The WAIC score goes down for the model with imputation. With the model receiving almost all of the weight.

14M3

library(rethinking)
data(WaffleDivorce)
d <- WaffleDivorce

dlist <- list(
    div_obs=d$Divorce,
    div_sd=d$Divorce.SE * 2,
    R=d$Marriage,
    A=d$MedianAgeMarriage
)

m14.1 <- map2stan(
    a
list(
        div_est ~ dnorm(mu, sigma),
        mu <- a + bA*A + bR*R,
        div_obs ~ dnorm(div_est, div_sd),
        a ~ dnorm(0,10),
        bA ~ dnorm(0,10),
        bR ~ dnorm(0, 10),
        sigma ~ dcauchy(0, 2.5)
    ),
    data=dlist,
    start=list(div_est=dlist$div_obs),
    WAIC=FALSE, iter=10000, warmup=2000, chains=2, cores=2,
    control=list(adapt_delta=0.95))

precis(m14.1, depth=2)

It was much more difficult to convergence, rhat above 1.

14H1

library(rethinking)
data(elephants)
d <- elephants

#d$log_age <- d$AGE

m14h1 <- map2stan(
    alist(
        MATINGS ~ dpois(lambda),
        log(lambda) <- a + bA*AGE,
        a ~ dnorm(0, 5),
        bA ~ dnorm(0,1)
        ), data=d, iter=5000, warmup=1000, chains=2, cores=2)

precis(m14h1)
#plot(m14h1)

m14h1.se <- map2stan(
    alist(
        MATINGS ~ dpois(lambda),
        log(lambda) <- a + bA*AGE_est[i],
        AGE ~ dnorm(AGE_est, 5),
        a ~ dnorm(0, 5),
        bA ~ dnorm(0,1)
        ), data=d, start=list(AGE_est=d$AGE), iter=5000, warmup=1000, chains=2, cores=2)

precis(m14h1.se)
#plot(m14h1)

matings_sample <- sim(m14h1.se)
matings_est <- apply(matings_sample, 2, mean)


post1 <- extract.samples(m14h1)
lambda1 <- sapply(age_seq, function(x) exp(post1$a + x*post1$b))
lambda1.avg <- apply(lambda1, 2, mean)
lambda1.PI <- apply(lambda1, 2, PI)

post <- extract.samples(m14h1.se)
age_estimated <- apply(post$AGE_est, 2, mean)

plot(1, 1, xlab='age', ylab='mating', xlim=c(25, 55), ylim=c(0, 10),  type='n')
points(d$AGE, d$MATINGS, pch=16, col='blue')
points(age_estimated, matings_est)

age_seq <- seq(25, 55, by=0.5)
lambda <- sapply(age_seq, function(x) exp(post$a + x*post$b))
lambda.avg <- apply(lambda, 2, mean)
lambda.PI <- apply(lambda, 2, PI)


lines(age_seq, lambda1.avg, col=col.alpha(rangi2, 0.4))
shade(lambda1.PI, age_seq, col=col.alpha(rangi2, 0.4))

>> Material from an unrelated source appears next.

Here is a tiny trained network, its code and every weight. The questions are about switching its units off for an input and a class, where a switched-off unit gives its printed mean instead of its output.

lines(age_seq, lambda.avg, type='l', lty=2)
shade(lambda.PI, age_seq)

Even though confidence interva does not change a lot, the estimated measurements are placed much closer on the inferred trend, due to shrinkage.

14H2

m14h2.se <- map2stan(
    alist(
        MATINGS ~ dpois(lambda),
        log(lambda) <- a + bA*AGE_est[i],
        AGE ~ dnorm(AGE_est, 35),
        a ~ dnorm(0, 5),
        bA ~ dnorm(0,1)
        ), data=d, start=list(AGE_est=d$AGE), iter=5000, warmup=1000, chains=2, cores=2)

precis(m14h2.se, depth=2)
#plot(m14h1)

14H3

set.seed(100)
x <- c(rnorm(10), NA)
y <- c(rnorm(10, x), 100)
d <- list(x=x, y=y)

m14h3.filtered <- map2stan(
    alist(
        y ~ dnorm(mu, sigma),
        mu <- a + b*x,
        a ~ dnorm(0, 100),
        b ~ dnorm(0, 100),
        sigma ~ dcauchy(0, 1)
        ), data=list(x=x[1:10], y=y[1:10], iter=3000, chains=2, cores=2))

m14h3 <- map2stan(
    alist(
        y ~ dnorm(mu, sigma),
        mu <- a + b*x,
        x ~ dnorm(0, 1),
        a ~ dnorm(0, 100),
        b ~ dnorm(0, 100),
        sigma ~ dcauchy(0, 1)
    ), data=d, iter=3000, chains=2, cores=2)

precis(m14h3)
post14h3 <- extract.samples(m14h3)
dens(post14h3$b)

precis(m14h3.filtered)
post14h3.filtered <- extract.samples(m14h3.filtered)
dens(post14h3.filtered$b)

The system cannot determine the relationship with the extreme 100 value. Is it a positve or negative relationship. Therefore two distributions.